On Sun, 05 Oct 2014, Søren Sandmann <soren.sandm...@gmail.com> wrote:
Comments on the patch series below. In the future, please consider
sending smaller patch sets so that I can review them in smaller chunks
of time. Those are easier to find than multiple consecutive hours ...

I know what you mean, I have the same problem following up your comments,
made worse by the fact that a lot of this is no longer fresh in my mind.
Unfortunately, my hands were tied, as I was trying to get as much done
as possible before an externally-imposed deadline, the release of
Raspberry Pi Foundation's WebKit-based browser Epiphany:

http://www.raspberrypi.org/web-browser-released/

Perhaps the thing to do is to thrash out each small group of related
patches one at a time. One advantage of there being so many is that I was
able to re-order them so that related patches (e.g. the benchmarking ones)
were next to each other.

Talking of which:

==================================================================
0002:   lowlevel parse                          Needs work
0003:   affine benchmarker                      Needs work
==================================================================

Both of these could benefit from taking the support for
format/operator parsing and printing in check-format.c and moving it
to utils.[ch], perhaps extended to deal with strings like 'none' etc.

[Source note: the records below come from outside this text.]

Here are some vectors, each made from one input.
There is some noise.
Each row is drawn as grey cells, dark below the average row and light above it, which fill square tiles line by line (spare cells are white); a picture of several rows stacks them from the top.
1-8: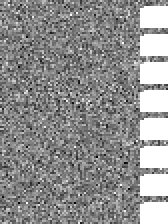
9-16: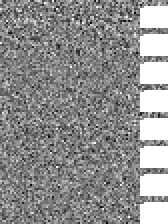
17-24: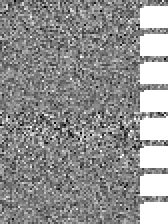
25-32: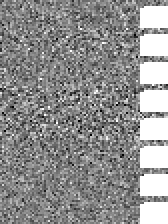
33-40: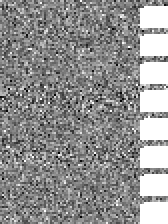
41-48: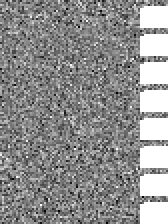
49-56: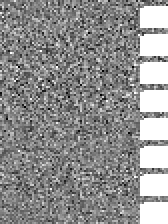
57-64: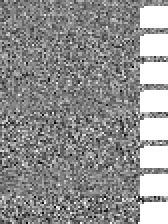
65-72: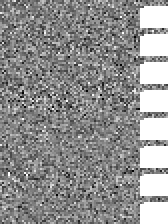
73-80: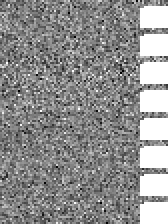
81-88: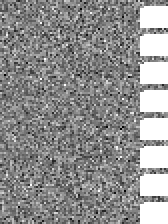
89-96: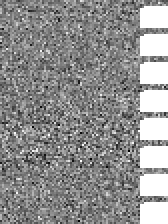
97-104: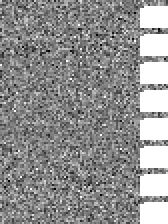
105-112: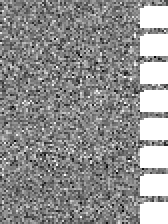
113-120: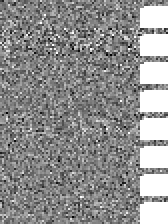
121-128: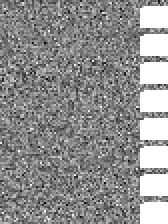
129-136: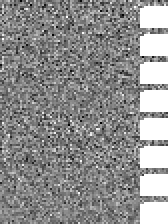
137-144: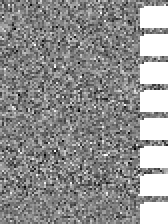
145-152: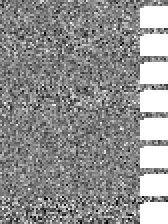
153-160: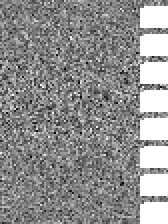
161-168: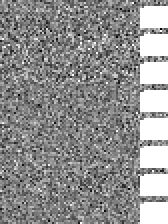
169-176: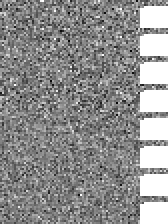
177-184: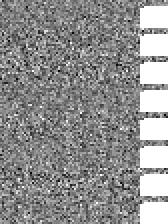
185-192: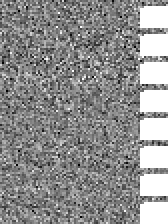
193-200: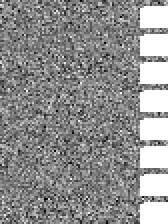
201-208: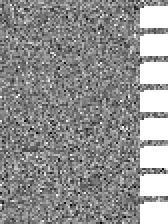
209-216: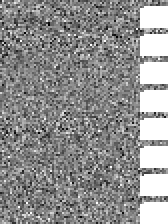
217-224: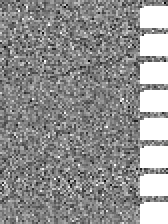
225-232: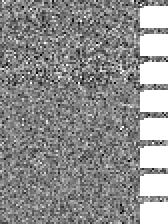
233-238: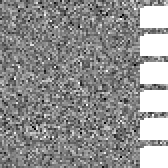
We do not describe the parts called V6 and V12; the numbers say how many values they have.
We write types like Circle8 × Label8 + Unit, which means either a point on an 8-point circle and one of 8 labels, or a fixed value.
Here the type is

I don't think that makes sense for lowlevel_blt_bench. I was getting
fed up with having to manually add entries to tests_tbl[] in
lowlevel-blt-bench.c and create corresponding patches for each one.
However, I wanted to match the existing conventions of test names,
which meant matching things like "outrev" that differs from the
PIXMAN_OP_OUT_REVERSE style, and they also use short-form pixel format
names like "8888" rather than "a8r8g8b8".

There's also the important subtlety in the order of entries in
combine_type[] that strings are listed before any substrings so that
the "greediest" match is processed first. This is important because
the separator character '_' can appear both within the operator name
and between the operator and the first format.

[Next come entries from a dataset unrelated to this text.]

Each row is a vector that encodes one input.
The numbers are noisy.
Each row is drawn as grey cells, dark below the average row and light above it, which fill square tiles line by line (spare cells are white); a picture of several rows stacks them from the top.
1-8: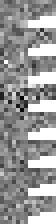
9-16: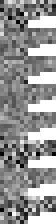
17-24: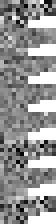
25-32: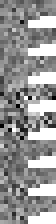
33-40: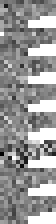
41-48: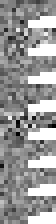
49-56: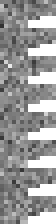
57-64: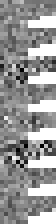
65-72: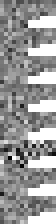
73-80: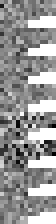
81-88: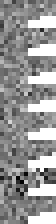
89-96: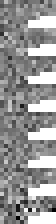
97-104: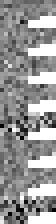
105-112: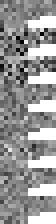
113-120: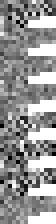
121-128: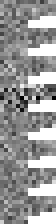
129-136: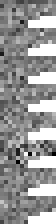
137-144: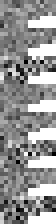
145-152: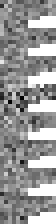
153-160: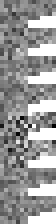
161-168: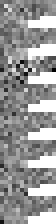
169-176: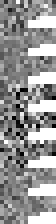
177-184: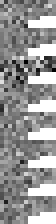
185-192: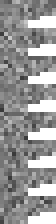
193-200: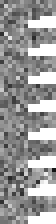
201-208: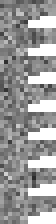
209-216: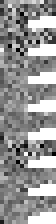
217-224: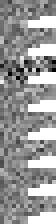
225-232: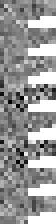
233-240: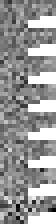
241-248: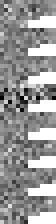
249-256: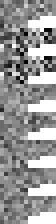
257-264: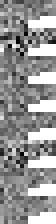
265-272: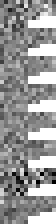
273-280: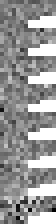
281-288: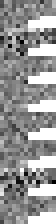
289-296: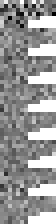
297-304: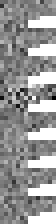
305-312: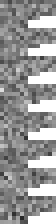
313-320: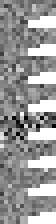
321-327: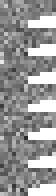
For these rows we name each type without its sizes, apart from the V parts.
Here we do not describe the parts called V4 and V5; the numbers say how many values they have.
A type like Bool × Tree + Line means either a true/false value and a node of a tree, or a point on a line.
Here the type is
List(Circle) + V4 × V5.
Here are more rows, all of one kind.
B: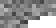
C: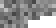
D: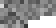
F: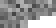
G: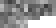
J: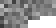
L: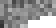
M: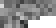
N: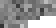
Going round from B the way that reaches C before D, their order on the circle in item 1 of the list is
B, J, L, N, G, F, C, D, M.
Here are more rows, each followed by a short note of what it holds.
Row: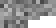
a list of one item
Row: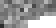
a list of three items
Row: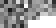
the empty list
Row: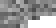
a list of two items
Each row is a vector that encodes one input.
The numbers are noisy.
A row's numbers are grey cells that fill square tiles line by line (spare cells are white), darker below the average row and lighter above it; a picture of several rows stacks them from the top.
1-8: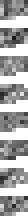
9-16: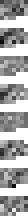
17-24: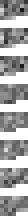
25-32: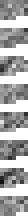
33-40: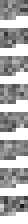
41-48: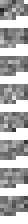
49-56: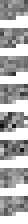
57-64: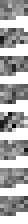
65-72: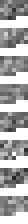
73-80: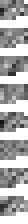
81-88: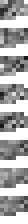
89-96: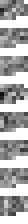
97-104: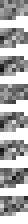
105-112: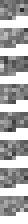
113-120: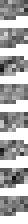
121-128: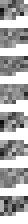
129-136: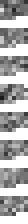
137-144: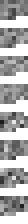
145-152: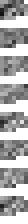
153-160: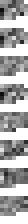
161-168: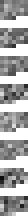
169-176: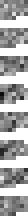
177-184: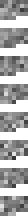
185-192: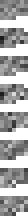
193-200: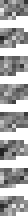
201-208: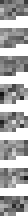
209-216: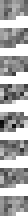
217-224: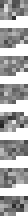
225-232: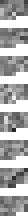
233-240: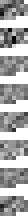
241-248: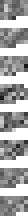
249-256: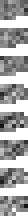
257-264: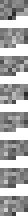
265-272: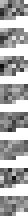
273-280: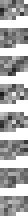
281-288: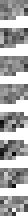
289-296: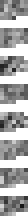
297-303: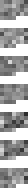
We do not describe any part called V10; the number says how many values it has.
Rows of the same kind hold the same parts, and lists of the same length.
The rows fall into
4 kinds.
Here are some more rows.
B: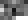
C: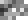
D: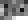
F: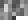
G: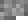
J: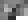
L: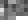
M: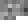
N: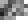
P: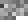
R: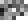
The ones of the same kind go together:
B, D, L
C, N, R
F, G, J, P
M

However, since I was free to invent the command-line syntax for
affine-bench, I went with space-separated arguments that could easily be
parsed using format_from_string() and operator_from_string() so I have
changed those. I note that operator_name() and format_name() don't use
a macro like I did, so have the possibility of human error causing the
numerical and string versions to get out of step. Would you object if
I changed them so that they do use macros?

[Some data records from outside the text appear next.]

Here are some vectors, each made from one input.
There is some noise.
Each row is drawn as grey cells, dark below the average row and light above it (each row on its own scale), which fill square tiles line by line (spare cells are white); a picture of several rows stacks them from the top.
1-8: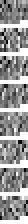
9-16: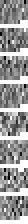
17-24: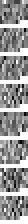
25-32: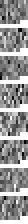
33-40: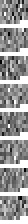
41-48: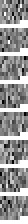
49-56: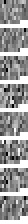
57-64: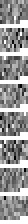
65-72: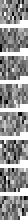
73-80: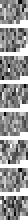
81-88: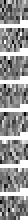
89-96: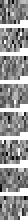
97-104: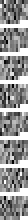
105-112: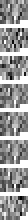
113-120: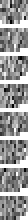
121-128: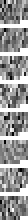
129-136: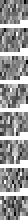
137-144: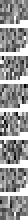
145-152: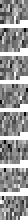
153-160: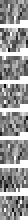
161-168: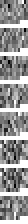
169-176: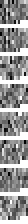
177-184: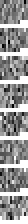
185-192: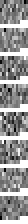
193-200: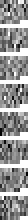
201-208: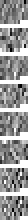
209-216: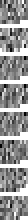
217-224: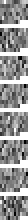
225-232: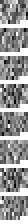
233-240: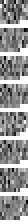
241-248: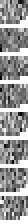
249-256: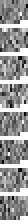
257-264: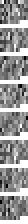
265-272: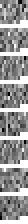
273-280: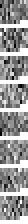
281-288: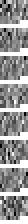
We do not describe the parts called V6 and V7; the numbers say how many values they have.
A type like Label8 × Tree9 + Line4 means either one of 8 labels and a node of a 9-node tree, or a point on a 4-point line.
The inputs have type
Bool × V6 + Label9 + Label10 × V7.
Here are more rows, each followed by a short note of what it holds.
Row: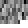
a true/false value and a value of V6
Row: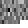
one of 10 labels and a value of V7
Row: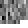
a true/false value and a value of V6
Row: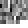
one of 10 labels and a value of V7
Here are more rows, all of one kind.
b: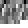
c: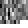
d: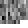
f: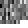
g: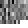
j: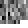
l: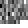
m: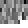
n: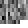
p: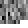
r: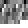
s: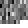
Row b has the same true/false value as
m and r.

Also some coding style issues. (Use a typedef for structs, don't
define a struct on a single line, braces around statements that span
multiple lines -- see CODING_STYLE for more information.

To be fair, CODING_STYLE doesn't say anything about structs, and it's
harder to spot the absence of examples of something when you're trying
to copy the existing house style.

I have updated these two patches locally and will repost when I hear your
preference about the use of macros in operator_name() and format_name().